Despite all of that, which is interesting to consider, it doesn’t matter much in the end as there’s no real opportunity for Greta to develop. The end sees Greta and Malcom make their escape together after a pretty effortless victory on Greta’s behalf over the big bad. She is undoubtedly the hero, as she saves Malcom and singlehandedly defeats the villain. That’s all well and good but there’s just no development in her.

In that kind of regard, the movie shows a lot of promise, especially in the big bad and the twist.

As I said earlier, the first two acts were pretty generic but when Cole, Greta’s abusive ex, smashes Brahms’ porcelain head into absolute wee bits, something unexpected happens. The house starts to quake and the real life Brahms smashes his way through a mirror, emerges from inside the walls and fucking murders Cole to death. Greta and Malcom believed that the real Brahms had died twenty years prior to the movies beginning but when a masked, bearded figure emerges from the walls, they know exactly who it is.

Brahms, the human version, not the doll, is like this classic and great bad guy, I think. He speaks in a child’s voice until he gets properly riled up and then his adult man’s voice screams through the mask. Under his mask we see an untameable beard. He wears a cardigan and a tank top which looks dirty as all hell. At one point he gets up close and personal to Greta and all I could think is, ‘fuck, that must smell horrid.’ At no point after his arrival is his mask removed; neither Greta or Malcom even try to remove it, they just want to get the fuck away from him.

I really fucking loved the twist. In the two years that this movie has been out, I haven’t seen anything that would have spoiled the twist and I’m so happy about that. I really hope no one reading this hasn’t seen it, because it’s a good twist. I keep saying that, but it’s true. Good twist. Fuck yeah.

But again, the movie saw us a glimpse of a great villain but that was it. He behaved in the presence of Greta because he was obsessively in love with her, but then she betrayed him and tried to kill him. By the movies end, we see that he is still alive and has repaired the porcelain version of himself.

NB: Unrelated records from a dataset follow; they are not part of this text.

A single turn carries every row of the set below to another of its rows. Some are shown first; where does it send the rows asked next?
Q_247: [14,-43,175,183,-152,14,79,249,209,-58,-96,476,-148,-50]
Q_338: [24,262,-286,92,21,-442,188,-3,9,-103,-136,-110,-220,38]
Q_285: [-108,-362,-45,12,-192,69,59,-96,163,7,-249,91,11,-263]
Q_220: [138,337,-51,-53,-40,-127,325,103,16,60,-16,-166,-256,105]
Q_316: [-192,-287,-71,-27,-299,-59,25,-134,94,76,-142,233,-32,-351]
Q_718: [86,289,-78,-146,-66,-149,338,-73,0,37,-47,-279,-176,-8]
Q_169: [-45,-22,-126,158,-319,208,-182,88,17,30,-214,169,-112,-149]
Q_945: [28,210,-197,75,85,-311,361,17,53,-145,30,-164,-75,168]
Q_32: [49,307,-129,121,-11,-332,300,30,71,29,30,78,-139,365]
Q_455: [25,62,-76,45,-325,100,-184,-21,-3,-2,-98,429,12,-209]
Q_738: [25,202,-248,114,79,-476,260,45,50,-115,-123,-73,-246,78]
Q_49: [-22,203,-210,117,109,-297,337,-183,102,-123,18,-112,-208,175]
Q_746: [-35,86,-119,-31,23,-419,433,-217,138,-10,-27,-62,-16,196]
Q_820: [86,-175,86,57,-150,-52,80,271,235,54,31,508,-99,-8]
Q_632: [-55,154,20,67,-355,113,-166,-76,24,-94,-160,265,-30,-249]
Q_260: [25,-283,5,-84,-139,-11,127,-194,145,-1,-4,350,37,-345]
Q_711: [-1,245,-213,48,59,-294,304,-67,27,-155,9,-214,-54,124]
Q_725: [-18,290,-236,125,69,-269,281,-197,50,-119,11,-124,-203,163]
Q_435: [-3,176,-258,56,64,-471,257,-33,46,-126,-145,-120,-206,19]
Q_774: [31,298,-211,90,40,-280,284,2,7,-143,30,-173,-80,173]
Q_466: [45,-248,-22,98,-183,50,-11,147,153,55,54,501,-88,-83]
Q_886: [-23,-302,7,-158,-216,-106,102,-184,203,-5,-67,248,102,-312]
Q_503: [73,68,-82,24,-299,130,-162,-100,-26,19,4,384,-45,-286]
Q_942: [11,176,-66,-36,27,-412,302,-122,-42,137,143,-128,-3,125]
Q_77: [-44,-360,-77,-34,-194,30,17,-106,144,26,-9,346,48,-262]
Q_142: [112,160,-9,-114,27,-219,464,49,99,41,-22,-192,-205,54]
Q_660: [55,122,-85,-5,-408,79,-238,-6,2,2,-26,309,-16,-166]
Q_595: [-18,374,-223,14,-131,-275,165,-252,-22,-19,-40,-107,-31,175]
Q_925: [23,299,-98,-4,-30,-364,203,-83,-98,153,150,-119,-40,138]
Q_143: [-13,-291,24,176,-124,86,89,280,203,59,-169,306,-152,-26]
Q_581: [-119,-1,-87,124,-375,61,-173,101,-11,106,-95,342,-157,-194]
Q_709: [-101,-288,29,130,-192,-75,103,220,178,132,-62,449,-180,-130]
Q_505: [5,269,-203,135,92,-277,311,-130,83,-99,27,-83,-235,207]
Q_597: [-33,-284,5,-73,-183,-35,71,-159,141,-11,-138,357,108,-310]
Q_218: [-108,-261,135,-37,-157,-69,169,-142,233,-100,-168,261,37,-311]
Q_845: [119,-139,61,87,-125,29,78,174,147,47,70,558,-131,-106]
Q_106: [4,-93,-143,43,-319,134,-196,-34,20,33,7,369,-25,-205]
Q_297: [55,-167,57,87,-152,-4,74,193,172,46,-59,584,-64,-77]
Q_298: [37,246,-61,18,26,-390,283,6,-48,166,163,-54,-58,190]

Q_338 -> Q_435
Q_32 -> Q_595
Now these:
Q_455 -> Q_597
Q_886 -> Q_820
Q_466 -> Q_106
Q_709 -> Q_581
Q_942 -> Q_298
Q_711 -> Q_945
Q_260 -> Q_845
Q_285 -> Q_143
Q_725 -> Q_49
Q_718 -> Q_142
Q_247 -> Q_632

For its lack of development, I wouldn’t mind seeing a sequel to the Boy which actually says a lot seeing as I actually really don’t like sequels, especially in horror. I see them mostly as cash grabs and pointless and as dumb things that ruin their predecessors. Regardless, I saw enough of Greta, Malcom and Brahms to be interested, but not enough to be satisfied. Since Brahms is still alive and Greta’s fate is up in the air, a sequel may be well received. It didn’t get the warmest critical reception though, so we might not ever get that sequel.

For a horror, it wasn’t really scary or tense even but its interesting characters and twist saved it regardless.

What else is there to say about this? Oh, yeah, there’s the old Heelshire couple; Brahms’ parents. There are so many questions about them! Why did they hide Brahms’ death? Did they even know that he was alive? Why did they cling so vehemently to the doll? Why did they kill themselves? Why did they leave their son? By the way, Mrs Heelshire is a FREAK!! She calls her husband Daddy in like, every time she addresses him. I can get the fuck behind an old freaky lady like that. But yeah, again, a lot of questions.

I guess if I saw that there were to be a sequel or prequel for the Boy, I would actually be interested and would definitely make an effort to see it. I’d rate this movie a 6.5/10.